On 15 March, while on his way to pray at Al-Aqsa Mosque through Bab al-Amoud, Israeli soldiers stopped him, forced him into a military jeep, and beat him.
“I asked them why they were arresting me,” Izz al-Din told The New Arab. “No one answered. Instead, they blindfolded me, bound my hands behind my back, and took me to an interrogation centre in the Old City of Jerusalem.”
What followed, he says, was 20 days of fear, violence, and abuse.
“I was beaten until I fainted more than once,” he said. “They gave me rotten food — mouldy milk, bread fit only for a cat — and uncooked rice at night.”
Each night, he was forced to sleep on a cold iron bed with no mattress. His body was bruised and sore. “Soldiers would burst into the cell at night to wake me violently, just to torment me psychologically,” the child shares.
Throughout his time in detention, Izz al-Din says he was kept away from both his family and any legal support. “They took me to court hearings that my family didn’t even know about. I asked the judge why I was arrested, but he ignored me.”
Eventually, after 20 days, the authorities let him go — but the punishment continued.
On 3 April, he was released under strict conditions: he was placed under open-ended house arrest and fined 5,000 shekels (around $1,400).
Loss of innocence
Now, Izz al-Din cannot leave his home, or even go to school.
“I was preparing for my exams,” he said quietly. “And now my future is slipping away. I used to go to school in the morning and play football in the evening… Now I’m stuck here, not knowing when this nightmare will end.”
Each day, from behind the cramped walls of his home, Izz al-Din watches other children playing outside, his heart aching for the freedom he once had.
His mother, Suhair Jamjoum, said her son’s arrest left the whole family in shock. “No words can capture the pain of seeing my son arrested and treated so cruelly. He carried no weapon — only a simple dream: to pray, to learn, to live his childhood like any other child.”

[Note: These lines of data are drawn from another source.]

Below is a small trained network, with its code and all its weights. Each question gives an input and a target symbol and asks what happens when units are switched off, that is, made to give their printed mean instead of their output.

import numpy as np


def w(rows, s, z=0):
    codes = np.array(rows[::2]) - 128.0
    scale = np.full(codes.shape[1], s)
    scale[-1] = z or s
    return codes * scale


def norm(h):
    return h / np.sqrt((h * h).mean(-1, keepdims=True) + 1e-5)


def f(y):
    return y / 2 * (1 + np.tanh(0.7978845608 * (y + 0.044715 * y**3)))


def softmax(a):
    e = np.exp(a - a.max(-1, keepdims=True))
    return e / e.sum(-1, keepdims=True)


def log_softmax(a):
    a = a - a.max(-1, keepdims=True)
    return a - np.log(np.exp(a).sum(-1, keepdims=True))


def net(x, mask):
    ids = ['ΓΔΘΛΠΣαβεζημξτφψ'.index(c) for c in x.split()]
    T = len(ids)
    res = E[ids] + P[:T]
    u = 0
    for l in range(2):
        r = norm(res)
        for j in range(2):
            rows = slice(4 * j, 4 * j + 4)
            q, k, v = (r @ M[l][rows].T for M in (Q, K, V))
            z = softmax(np.where(np.tri(T) > 0, q @ k.T / 4**0.5, -1e9)) @ v
            o = O[l][rows]
            res = res + np.where(mask[u + j], z, o[:, -1]) @ o[:, :-1]
        u += 2
        y = f(norm(res) @ A[l][:, :-1].T + A[l][:, -1])
        res = res + np.where(mask[u : u + 8], y, B[l][:, -1]) @ B[l][:, :-1]
        u += 8
    return log_softmax(norm(res)[-1] @ U[:, :-1].T + U[:, -1])


Q, K, V, O, A, B = {}, {}, {}, {}, {}, {}
E = w([
[99,109,99,111,139,102,92,126,183,132],'Γ',
[120,126,127,107,73,122,124,132,103,112],'Δ',
[148,196,69,77,171,61,104,127,134,86],'Θ',
[107,136,116,76,110,118,108,137,150,141],'Λ',
[107,127,117,88,80,108,110,149,132,115],'Π',
[85,125,210,169,99,84,149,141,145,139],'Σ',
[160,163,229,115,174,94,155,133,176,182],'α',
[109,105,122,94,81,122,125,116,138,127],'β',
[36,163,84,146,110,122,169,68,133,124],'ε',
[133,115,139,135,155,37,143,55,174,118],'ζ',
[130,184,157,162,159,157,88,237,82,117],'η',
[106,99,15,202,138,143,41,199,95,5],'μ',
[132,149,142,108,92,140,134,105,92,143],'ξ',
[151,120,95,25,85,203,152,132,100,111],'τ',
[110,134,111,98,143,119,99,111,161,155],'φ',
[226,101,151,113,129,90,121,103,78,95],'ψ',
],0.016)
P = w([
[158,181,118,183,82,111,35,70,130,149],'0',
[100,134,115,133,129,67,69,82,51,186],'1',
[172,156,57,199,63,76,126,122,114,226],'2',
[95,160,195,143,137,127,70,53,117,84],'3',
[195,190,111,209,61,142,130,83,197,127],'4',
[80,99,141,109,161,89,122,86,49,142],'5',
[187,128,44,179,93,112,199,132,130,183],'6',
[76,140,208,109,172,143,118,59,123,40],'7',
[186,155,101,170,110,170,204,100,209,71],'8',
[66,75,147,74,186,98,166,98,42,104],'9',
[171,95,45,137,133,121,253,138,133,122],'10',
[82,121,195,100,186,148,158,56,111,44],'11',
[163,119,104,152,148,179,234,86,187,35],'12',
],0.0068)
Q[0] = w([
[130,68,103,178,137,131,78,211,54,254],'L0H1',
[75,105,179,84,173,72,91,96,64,102],'L0H1',
[119,136,242,170,121,203,49,147,166,111],'L0H1',
[202,155,151,157,134,106,78,140,139,101],'L0H1',
[169,137,182,88,156,150,121,109,84,124],'L0H2',
[151,120,145,149,161,120,150,71,119,158],'L0H2',
[51,106,136,83,154,81,109,87,121,61],'L0H2',
[194,123,44,87,143,182,119,79,109,97],'L0H2',
],0.011)
K[0] = w([
[143,195,177,135,43,166,7,70,176,127],'L0H1',
[75,114,192,80,202,124,99,100,96,56],'L0H1',
[85,98,114,108,83,77,73,148,52,247],'L0H1',
[171,135,97,119,138,65,103,132,123,154],'L0H1',
[155,135,181,94,162,151,101,125,56,113],'L0H2',
[157,144,153,145,167,122,120,83,117,152],'L0H2',
[65,96,129,90,172,114,138,113,116,77],'L0H2',
[171,133,77,101,135,157,151,91,119,107],'L0H2',
],0.011)
V[0] = w([
[171,163,146,177,255,129,148,34,91,203],'L0H1',
[124,162,175,37,153,177,94,194,213,203],'L0H1',
[101,65,65,171,161,183,151,45,224,110],'L0H1',
[96,90,81,127,168,64,9,139,220,87],'L0H1',
[172,133,202,90,94,140,141,99,189,91],'L0H2',
[158,150,103,63,131,176,127,74,116,77],'L0H2',
[206,203,173,139,153,156,121,88,88,139],'L0H2',
[87,131,99,121,129,167,96,143,189,25],'L0H2',
],0.0046)
O[0] = w([
[202,187,82,147,157,130,148,58,2,192,55],'L0H1',
[66,218,91,145,170,131,170,66,215,33,78],'L0H1',
[154,194,234,201,86,153,106,76,113,171,84],'L0H1',
[185,176,173,76,146,248,123,116,184,22,254],'L0H1',
[108,49,109,159,136,123,144,144,32,158,158],'L0H2',
[134,124,53,84,108,93,174,153,131,198,206],'L0H2',
[93,76,99,93,94,47,135,238,154,65,74],'L0H2',
[141,160,104,116,155,105,158,127,82,232,149],'L0H2',
],0.0047,0.0027)
A[0] = w([
[165,141,167,170,211,85,124,135,166,102,49],'L0N1',
[118,127,110,109,102,142,140,142,112,80,254],'L0N2',
[168,134,182,160,123,106,123,144,79,173,203],'L0N3',
[101,143,96,140,113,28,167,60,122,147,56],'L0N4',
[51,177,111,167,141,162,127,107,129,158,221],'L0N5',
[146,158,151,160,253,101,97,167,174,187,88],'L0N6',
[167,70,215,101,131,192,95,173,172,115,95],'L0N7',
[115,144,112,93,150,154,104,126,156,215,125],'L0N8',
],0.0076,0.0026)
B[0] = w([
[153,126,143,43,61,93,107,147,95,152,151],'L0N1',
[90,128,70,122,151,132,91,80,199,170,253],'L0N2',
[78,126,130,99,102,115,126,126,175,38,168],'L0N3',
[132,168,184,199,131,115,127,97,124,135,204],'L0N4',
[104,95,85,198,81,147,213,108,29,118,197],'L0N5',
[99,156,133,2,86,127,126,189,133,173,146],'L0N6',
[67,161,118,145,122,39,184,162,75,219,167],'L0N7',
[126,102,126,143,60,117,109,130,114,69,195],'L0N8',
],0.0072,0.0036)
Q[1] = w([
[227,106,139,207,160,134,58,143,57,132],'L1H1',
[32,12,116,186,118,87,94,180,153,154],'L1H1',
[176,34,166,94,22,35,168,6,100,82],'L1H1',
[204,141,97,191,15,141,173,169,199,154],'L1H1',
[176,2,206,184,149,227,53,174,68,93],'L1H2',
[79,149,183,82,87,214,113,70,177,50],'L1H2',
[59,78,142,168,17,139,190,113,172,138],'L1H2',
[20,92,186,56,186,68,135,58,80,101],'L1H2',
],0.0074)
K[1] = w([
[194,150,165,132,60,32,47,104,95,121],'L1H1',
[54,41,114,147,70,95,103,199,113,128],'L1H1',
[165,93,174,163,182,88,255,136,106,99],'L1H1',
[207,143,94,210,61,150,187,182,208,148],'L1H1',
[106,185,111,213,115,129,53,138,64,78],'L1H2',
[121,135,153,128,148,233,150,86,129,112],'L1H2',
[123,68,114,173,115,176,249,134,128,155],'L1H2',
[46,93,152,72,223,130,149,104,54,141],'L1H2',
],0.0085)
V[1] = w([
[69,161,195,111,55,100,200,132,137,186],'L1H1',
[153,151,40,153,84,145,133,102,155,206],'L1H1',
[168,86,82,238,62,210,214,171,143,60],'L1H1',
[135,70,234,119,148,29,171,14,158,103],'L1H1',
[164,97,255,119,67,107,179,83,168,74],'L1H2',
[79,156,122,114,176,136,237,217,76,117],'L1H2',
[186,207,173,44,74,152,78,221,135,85],'L1H2',
[164,56,129,84,133,168,167,86,161,166],'L1H2',
],0.004)
O[1] = w([
[113,148,101,158,164,166,48,131,140,140,184],'L1H1',
[83,129,193,69,141,144,106,127,73,152,215],'L1H1',
[91,115,142,71,166,107,86,84,95,58,33],'L1H1',
[177,129,154,176,126,146,100,158,215,80,210],'L1H1',
[93,116,114,114,144,127,127,152,92,184,119],'L1H2',
[133,127,121,154,2,107,84,102,137,148,4],'L1H2',
[107,58,169,174,125,146,197,120,138,141,141],'L1H2',
[120,146,170,118,141,126,83,182,145,111,142],'L1H2',
],0.0061,0.0022)
A[1] = w([
[91,148,109,111,137,130,73,254,133,153,91],'L1N1',
[85,124,35,87,128,20,122,142,95,155,99],'L1N2',
[192,37,129,121,126,45,87,189,92,185,251],'L1N3',
[196,76,68,103,103,54,151,59,154,83,2],'L1N4',
[191,247,114,116,151,63,187,154,140,113,43],'L1N5',
[39,167,196,183,131,165,78,139,153,163,113],'L1N6',
[209,73,67,28,152,105,109,146,121,156,195],'L1N7',
[169,163,143,146,118,216,129,104,81,73,46],'L1N8',
],0.007,0.0024)
B[1] = w([
[90,75,155,156,174,218,88,66,25,158,179],'L1N1',
[169,164,171,147,177,83,100,152,169,157,240],'L1N2',
[142,95,191,86,172,169,172,25,184,39,216],'L1N3',
[120,156,144,90,254,161,128,151,25,101,184],'L1N4',
[54,110,124,103,201,48,47,106,107,166,178],'L1N5',
[170,151,117,144,133,92,196,206,85,58,180],'L1N6',
[140,68,36,173,28,73,196,167,73,126,253],'L1N7',
[185,68,106,128,142,92,107,169,134,235,140],'L1N8',
],0.0072,0.005)
U = w([
[220,124,132,150,109,149,101,202,186,176,252],'Γ',
[86,2,151,133,120,120,95,63,142,155,133],'Δ',
[117,153,56,109,196,19,106,161,120,175,107],'Θ',
[37,93,110,162,118,111,88,205,175,206,103],'Λ',
[192,167,119,67,147,203,123,67,96,207,142],'Π',
[89,117,162,193,81,49,137,228,151,55,94],'Σ',
[93,143,230,53,81,77,186,147,136,203,123],'α',
[60,176,105,75,127,159,157,98,199,86,153],'β',
[99,171,120,205,84,126,162,39,82,158,164],'ε',
[191,177,203,168,166,86,93,58,185,128,119],'ζ',
[87,146,176,118,176,205,106,199,45,141,187],'η',
[149,96,35,206,159,164,36,145,125,86,75],'μ',
[149,146,154,77,36,115,34,116,80,95,144],'ξ',
[130,82,47,82,29,122,181,185,104,163,106],'τ',
[191,224,158,95,133,175,196,183,103,152,142],'φ',
[222,122,135,80,159,144,190,120,60,27,52],'ψ',
],0.0088,0.0037)

Each question gives the input, a string of symbols that net reads in full, and the target symbol t.
The units are the heads (4 rows each of Q, K, V and O) and the neurons (one row each of A and B). Each row of codes is followed by its name. A weight is (code - 128) times the scale printed after its matrix; where a second scale follows, it is the last column's (O, A, B and U).
mask holds one flag per unit, layer by layer, with each layer's heads first. A switched-off unit (its flag False) gives its mean, the last column of its rows in O or B, instead of its output. The means were averaged over made-up inputs and are rounded, as every weight is.
A unit's drop is (log p(t) with every unit on - log p(t) with that unit switched off) / (log p(t) with every unit on - log p(t) with every unit switched off).
The circuit of an input: a set's keep is (log p(t) with only the set's units on - log p(t) with every unit switched off) / (log p(t) with every unit on - log p(t) with every unit switched off). Starting from the 12 units with the biggest drops (on a tie, the unit counted first), units are removed one at a time, each time the one whose removal leaves the highest keep (on an exact tie, the one counted first), for as long as the keep stays at least 0.8.
units of the circuit, in order: the units of the circuit, biggest drop first
unit that matters most: the unit with the biggest drop
top k neurons: the k neurons with the biggest drops, biggest first
top k neurons in layer l: the k neurons of layer l with the biggest drops, biggest first
which heads matter: for each layer, one digit per head in row order, 1 if its drop is at least 0.15 and else 0, layers parted by /
input Δ β Λ ξ μ Λ τ Λ Λ, target Σ: which heads matter : 10 / 00
input Θ Λ Λ Θ τ ε Δ φ, target ξ: which heads matter : 00 / 00
input Θ ε Λ Λ Σ Σ Λ Θ Δ φ Λ, target Δ: units of the circuit, in order : L0H1; L1N1; L1N3
input Λ Δ Σ Θ η Δ Λ Λ ψ Σ ζ, target ζ: units of the circuit, in order : L0N4; L1N7
input Θ Λ Θ Δ ψ Θ Λ Σ, target Σ: units of the circuit, in order : L1H1; L1N6
input Γ Λ α Σ Λ Θ Λ Λ α Δ Δ, target ε: units of the circuit, in order : L0H1; L0N4
input Λ Λ ε Δ Δ, target ξ: units of the circuit, in order : L0N5; L1H1
input Λ Λ Δ α Δ ψ Δ Λ, target ψ: which heads matter : 10 / 10
input Θ Δ Λ ψ Λ, target β: which heads matter : 10 / 00
input Π Λ Λ, target Λ: top 2 neurons : L0N7; L1N1
input ζ Λ Λ, target Γ: unit that matters most : L0H1
input Λ ε Λ Λ ε β τ τ η φ Λ, target Θ: units of the circuit, in order : L0H1; L1N2
input α Λ Λ Σ Λ ζ Λ Λ, target Γ: which heads matter : 10 / 10
input η ψ Θ Λ Λ φ Δ ε Δ Δ Π ζ Δ, target Λ: top neuron : L0N7
input Λ Λ Λ η ζ Λ β Λ Δ, target η: which heads matter : 10 / 10
input ε Λ η Δ Δ, target Θ: which heads matter : 10 / 00
input Θ Δ Θ β Σ Λ, target η: which heads matter : 10 / 10
input Θ Θ Λ Λ ψ Λ ε Λ Θ Σ Θ ξ, target μ: which heads matter : 11 / 11
input Δ α Δ Λ Θ Δ Θ ξ β, target τ: top 2 neurons : L1N7; L1N3
input β Θ φ Θ Λ Θ Δ Θ α ε Λ Δ Θ, target Θ: units of the circuit, in order : L1N5
input ψ ε Δ β Λ ψ Λ ε ψ β Λ Λ, target η: top 3 neurons : L1N1; L1N6; L0N7
input ε Θ Δ ψ Δ τ α, target α: top 2 neurons in layer 0 : L0N6; L0N7
input Π Δ Δ Δ, target Δ: top 2 neurons : L1N3; L1N1
input ψ Λ τ α Λ Θ Δ φ, target τ: which heads matter : 10 / 00
input μ Λ ε Θ Λ ξ φ Σ Λ, target Π: which heads matter : 10 / 10
input Δ Θ Λ Λ Λ η ε Δ Δ, target ξ: which heads matter : 10 / 00
input Θ Δ Λ Λ η Λ Δ Θ ε Λ Δ Π, target β: which heads matter : 10 / 00
input Λ ζ Λ Λ μ Δ α Λ ξ τ, target τ: which heads matter : 00 / 00
input ζ Δ Λ φ α Λ, target Π: top 2 neurons : L1N8; L1N7
input ε Λ Δ τ Λ Δ, target Σ: top 2 neurons : L1N6; L0N4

When Izz al-Din came home, she noticed straight away that something had changed. “There was a loss of innocence in his eyes — beyond his 15 years,” she said.
She now sees the house arrest as another form of prison. “Every day he looks out at the playing children, and my heart breaks seeing him denied the freedom he deserves.”
Because of this new reality, Suhair has called on the world to take action. “I urge the world to look at Palestinian children with their hearts. Intervene now to end the arrest of Palestinian minors and protect them from such brutal treatment. They deserve a life of dignity — to attend school safely, to play without fear, and to dream of a bright future, not to live imprisoned in their own childhood.”